What if the shooter was not white? The Virginia Tech shooter was not white, and we all know thanks to the news that he was an immigrant from South Korea. They chose only the best pictures with a smiling face to let Americans know what that killer looked like.
Now just imagine if the mass shooter was a former Mexican American Studies student! You know that news would be all over that!

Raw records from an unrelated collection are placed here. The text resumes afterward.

Each row below holds a small network's activations on one input, seen along a few directions.
Each table varies a few parts of the input and shows all the possible inputs, shuffled.
A made-up example of a description, with smaller parts first: one of 2 separate values, together with either a single point or one of 11 places around a ring or (one of 4 places along a line, together with one of 8 places around a ring).
Shared parts are said once, and a part with two or three values counts as separate values.

Other details of the inputs vary at random and push rows far along two fixed directions, the same in every table; ignore that.

Rows:
R1: [-19  17  19  -4  -5  41 -28  48 -14 -10 -18   8 -30]
R2: [ 15  20  22 -18   6  10  -7  10  -4  -1  13  17   3]
R3: [ -3  -8 -42  13 -13 -45  45 -34  33  13   0 -30   9]
R4: [ 17  16  15  -5  16  -1 -22  -5 -13  13   1   6  10]
R5: [ 19   9   9  -8   7  -1 -13   8 -15  11   4   6  17]
R6: [ 17   1  20 -12   6  -3 -17 -13  -6   0   4  -2   4]
R7: [-17  14  14  -2  -2  46 -35  50  -4 -22 -16   9 -24]
R8: [ 16  22  23  -4  24   9 -18   0 -19   7   6  11  10]
R9: [ 14 -10   7  -7   7 -22  13 -18   9   4  19  -9   8]
R10: [ 20  -3  14  -6  10  -6   0  -8  -9 -12   8   5  -1]
R11: [ 20  -7   7  -2  12   0  -7  -7   2 -22  10   7   5]
R12: [-13  20   0  13   1  23 -21  40 -17   0 -22  13 -24]
R13: [ 16  13   9 -11  -2  -8 -13 -14   3   9   4   2   7]
R14: [-20   1 -32  15 -30 -17  14   9  18  12 -10 -21  -5]
R15: [-70   0 -70  56 -50 -17  30  31  35  11 -40 -38 -49]
R16: [ 22  10   6   2  19  -9  -1  -4 -11   3   8  13   5]
R17: [ 17  11  11  -5  13   1  -4   7 -16   6  10   6  17]
R18: [ 19 -26 -18  -1  -4 -33  10 -26  22  -1  15 -21  24]
R19: [ 19 -20 -15  -4   1 -39  24 -37  19  10   4 -25  15]
R20: [-14   9   5   4  -4  38 -17  39 -10 -27 -11   2 -10]
R21: [-10 -32  20 -11   1   5  11 -27 -18   5  15  39   8]
R22: [ 18  -5   9  -5  12  -5  -8 -23   6 -12  11  -4  14]
R23: [ 21  -3  -3  -3  11 -28   3 -15   8  23  15  -3  17]
R24: [-14 -28  17 -14  -3  17   8 -18 -22   6  16  32   9]
R25: [ 16   3  22 -13  11  15 -32  -2  -3 -14   2   5   6]
R26: [ 21  -5   1  -8  12   0   5 -16   8 -19   3  -4  14]
R27: [-26 -32 -65  35 -23 -43  42 -23  51   5 -16 -53  -4]
R28: [ 11   2  17  -6   9  -5  -5 -16  -6  -3   7  -6   5]
R29: [-13   9   7   6  -6  25 -19  35 -14 -14 -21   5 -30]
R30: [-47  36   1  23  -2  52 -17  73 -17  -2 -27   7 -38]
R31: [-11 -27  16 -12  -3  22   8 -20 -16  11  21  35   4]
R32: [ 22 -10   6  -5   9  -2 -17  -6   5 -18   6   8   3]
R33: [ 17  13  12 -14  -2   3  -2   4  -7  -2  11   9  14]
R34: [ 15  -1  16 -11   4   2  -2   1 -12  -8  10  -1  11]
R35: [-37 -10 -31  27 -14  -3  16  17  28  -7  -8 -26 -18]
R36: [-21  29   5   7  -9  26 -13  25  -7  -5 -14   3 -18]
R37: [12 -5  8 -9 -4 -5 -7  1 -6  0  3 -7  6]
R38: [ -8 -47   7  -5  -3 -27  28 -60   3  20  23  17  27]
R39: [22 13  9 -8  4 -6  0 -6 -3 -5  9 16  2]
R40: [-54  13 -49  38 -20   7  16  38  12  13 -46 -29 -32]
R41: [ 20  -7 -22  -7  -5 -40  23 -35  24  15   4 -16  16]
R42: [-15 -30   4 -21   6   5  16 -33 -15   6  15  26  13]
R43: [-13  26  -5   7  11  24  -1  27 -12  -2 -21   2 -10]
R44: [-20  -8 -28  18 -10 -14  31  -5  15  -1 -16 -31 -11]
R45: [ 18  17  21 -22   1   8 -17  10  -3   3   7  17   2]
Description of these inputs: one of 5 separate values, together with either a single point or (one of 2 separate values, together with one of 4 places along a line).
Q: Changing only the choice among 5 separate values turns R40 into R5. The same change can be made to R26. Which row results?
A: R20
Q: Changing only the choice among 5 separate values turns R42 into R31. The same change can be made to R41. Which row results?
A: R45
Q: Start at R5 and move only the place on the line of 4, one step at a time. The first step leads to R14. Which rows follow, in order?
A: R37, R18

Rows:
R46: [ 16 -17 -35  25   0 -51  45 -36  44   3  10 -46  17]
R47: [  9  20  30 -27   5  22   2   3 -17 -10   0  34  -2]
R48: [ -4  27  28 -18  -6  56 -38  27 -37 -15 -21  38  -5]
R49: [-10 -14  23 -24 -12  63 -41  25  -5 -57 -11  15 -25]
R50: [-37  -9 -20  22  -3   1  20   6  -8   6  -8   2 -31]
R51: [ 32   2  18 -35   5  -8   7 -38 -15   5  14  17  18]
R52: [-86 -26 -53  56 -31 -20  31   8  23  18 -19 -45 -30]
R53: [-68   9 -15  43 -17  57  -3  65 -19  -8 -28   4 -50]
R54: [-68 -26 -52  37 -24   4  30  16  12  17 -32 -34 -22]
R55: [-13  47  20 -18   9  56 -22  59 -21 -23 -17  32 -26]
R56: [ -1   3   8 -11  -7 -15  10 -27   1  18   1   7  -6]
R57: [-12  -3 -14  17 -20 -11   5  -1  -1  10  -7  13  -8]
R58: [-66  38 -22  30 -21  58 -18  83  -3 -20 -47   9 -42]
R59: [  7   0 -13   0   0  -2  -1   9   4  -2 -22 -25   3]
R60: [-58  29 -23  47 -19  34 -25  58   7 -12 -56 -19 -48]
R61: [  5 -14  10  -5 -12 -37   8 -34   9  20  19  -9  16]
R62: [ 37 -20 -13 -18  10 -53  27 -36  28  21  27  -9  41]
R63: [ 26  22  22  -8  22  17 -23  14  -8 -28 -12  18   8]
R64: [-33  15  22   6  11  62 -21  44 -29 -23 -24  39 -15]
R65: [ -4  15 -16  15  -5  17   0  17   3 -13 -20 -29 -11]
R66: [ 44 -36  37 -40  10  11 -18 -27  13 -50  28  25  18]
R67: [-30  24  20   5 -15  43 -33  34 -18  -1 -29  27 -25]
R68: [-47  10 -47  28 -20 -22  23  10  31  22 -17 -32 -32]
R69: [-45 -31 -43  43 -15 -30  40 -29  31  27   3 -38  -7]
R70: [-22  13 -19  35 -10   3   1  18  22   2 -21 -38 -24]
R71: [-22  24  29 -14 -15  54 -31  42 -35 -16 -17  18 -14]
R72: [-53 -43 -54  41 -20 -44  44 -24  35  39 -11 -42  -9]
R73: [ 23   1  30 -21   0  14 -16  14 -23   8   2  33   3]
R74: [-61 -27 -60  45 -23 -15  33 -12  17  11 -22 -31 -11]
R75: [ 21  38  34   0  14  56 -41  53 -30 -27 -12  17 -22]
R76: [ 29   0  18  -8  -4  -6   5 -15  -9   9  20  18  11]
R77: [-50 -12 -62  48 -36 -43  31  19  30  18  -3 -48 -22]
R78: [ -9  37   9  -8  -2  60 -29  49 -21 -13 -11  11 -13]
R79: [ 45 -23  28 -22  32 -32  -8 -68  -6  16  36  25  44]
R80: [ 34 -11 -26  -5  11 -55  31 -55  20   4   8 -36  18]
R81: [ 65 -12  28 -40  12 -23   8 -66  -7  11  41  13  52]
R82: [ 32   0  -3  -4  19 -48  13 -46  21  11  10 -24   8]
R83: [ 14  23  34 -20   9  12 -37  16 -13   2  16  10   5]
R84: [-16   1  23  -2  10  48 -25  48 -36  -3 -14  32 -20]
R85: [ 28  -9  17 -32   1  -2  -2 -21 -10  13   7  12  25]
R86: [ 50   4  31 -24  27 -12 -24 -16   1   7   7  -1  21]
R87: [ -8 -25  -1  -1  11  -4  21  -7   2   8   3   5  12]
R88: [ 16   5  33 -34  28  33 -15 -13 -39 -10   8  33   7]
R89: [ 20  23  13  -6   6  22 -19  27 -13  -1  16  17  -3]
R90: [-59  14  -1  15   0  52   6  45 -20 -17 -30  17 -39]
R91: [-27   7  22  -7   5  52 -26  33 -37 -19  -9  15 -10]
R92: [-19  26   0 -11  -7  49 -28  57 -17  -4 -27   6 -16]
R93: [ 13 -44 -13   9   7 -61  30 -50   6  18  40 -12  27]
R94: [-62  31 -17  17 -27  49 -22  75 -14 -15 -33 -15 -37]
R95: [-12 -14 -61  40 -13 -62  47 -22  36  13  -9 -49 -19]
R96: [ -1  -2  -9   1 -13 -22  23 -16  -1  14   3   7 -12]
R97: [ 59  10  49 -29  31 -18 -32 -26 -10  -7  26   0  30]
R98: [ 91 -12  26 -47  34 -44  -8 -45  -3  22  52  25  53]
R99: [ 23  15  24  -2  12   5 -25  23 -18 -18   2  -1  -3]
R100: [ 30 -11 -25  -9   4 -44  11 -46  17  14  18  -8  36]
R101: [-79 -23 -67  56 -33   1  46   6  21  12 -24 -47 -26]
R102: [ 11  45  36 -18  25  51 -27  45 -24 -37 -23  23 -22]
R103: [ 50  16  19 -48  25  -6  -9 -28 -15   0  24  17  26]
R104: [ 29 -10  24 -28   5  -9  10 -20   0  10  12  20  28]
R105: [ 21  26  22 -16  13  28 -12  21  -5 -11  14  19   9]
R106: [ 57 -25  47 -39  41 -27   5 -54 -15  -5  53  27  56]
R107: [ 40  12  21 -21  20 -16 -28 -25   1  12  20  21  27]
R108: [-24 -18 -62  40 -25 -63  44 -32  58  39  14 -57   2]
R109: [ 30   1  28 -20   4   4  11 -20  -3  -2  22  21  25]
R110: [-12  13 -20  32  -5   6 -12  30   1 -12 -30  -7 -23]
R111: [-31 -20 -81  50 -29 -62  40 -15  44  27  -3 -36  -6]
R112: [ 37 -23  22 -15  30 -16  24 -51   0   4  41  14  41]
R113: [ 61  14  25 -38  28 -19  -8 -23 -13   5  36  29  19]
R114: [-33  25  13   5 -14  52 -16  45 -18 -17 -30  33 -20]
R115: [ 29   8  15  -5  14  10 -22  25 -13  -5 -11   5  -3]
R116: [ 11 -46   2 -16 -10  -8  -9 -34  33 -25  16  -8  -4]
R117: [ 27  20  38 -16  19  15 -23  21 -14 -30   3   4  10]
R118: [ 13 -10 -16   8   5 -27  20  -4  24   1 -10 -26  11]
R119: [-19  38  27 -10   1  53 -34  69 -23 -26 -10  19 -17]
R120: [ 19  18  26 -26  12  15 -33  18  -6  14   3  14   4]
R121: [ 87  -6  40 -47  35 -38 -14 -57 -11 -10  40  -4  58]
R122: [ 25  -4  34 -26   3 -12   5 -21  -7  -4  24  17  29]
R123: [-58 -31 -55  40 -17 -43  51 -34  30  30  -8 -38 -22]
R124: [ 31 -19   7  -8  -4 -45  22 -62  21  30  31  -7  30]
R125: [-47 -41 -65  55 -20 -49  44 -23  27  23  -6 -27 -10]
R126: [-14 -17 -13   5 -20 -27  17 -18  20  33  -6 -14   0]
R127: [ -2 -16  24 -18 -11  56 -44  37  -7 -54  -4  29 -34]
R128: [  6 -19  -6   7 -18 -43  21 -23   6  15  20  -8   9]
R129: [-31   2 -50  37 -19  -9  11   9  18  -6 -37 -38 -15]
Q: Changing only one part turns R61 into R128. The same change can be made to R83. Which row results?
A: R77
Q: Changing only one part turns R68 into R113. The same change can be made to R97. Which row results?
A: R99
Q: What do these inputs look like to the network?
A: one of 4 separate values, together with either a single point or (one of 4 places along a line, together with one of 5 separate values)
Q: Change only the choice among 5 separate values in R122. List by row number the other rows that result.
A: R47, R104, R109, R114
Q: Change only the choice among 4 separate values in R79. List by row number the other rows that result.
A: R64, R74, R125
Q: Change only the choice among 4 separate values in R101. List by row number the other rows that result.
A: R53, R69, R112
Q: Change only the choice among 5 separate values in R46. List by row number the other rows that result.
A: R63, R102, R117, R118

Likewise, “The Dark Knight, Terrorism, Big Gulps and White Privilege” points to the double standards and the ways that race continues to define the media coverage:
Regardless, this is a significant story, and the media has responded accordingly.  Go ahead and do a Google news search.  Myriad articles will pop up, titles all containing such words as “shooter” and “gunman.”  Of course, if this guy was brown, I guaran-fucking-tee you he’d be a terrorist.  But don’t worry.  James Holmes is white, and it’s all good according to the Obama Administration, who “…do not believe at this point there was an apparent nexus to terrorism.”  Whew, thank goodness!  The last thing I need is to have to walk past more of these assholes:
In just a few short days, the media has gone to great lengths to explain what we are told over and over again is unexplainable (and impossible): a white criminal, a white murderer, a white “thug,” a white “pariah” and a “white terrorist.”  That is, in the dominant white imagination, a white terrorist, a white thug, and a savage white man are all contradictions in terms.  The national whisper is clear: “a dangerous middle-class suburban white criminal isn’t possible. How could this happen?”  Whiteness is innocence, goodness, and normalcy within the national imagination.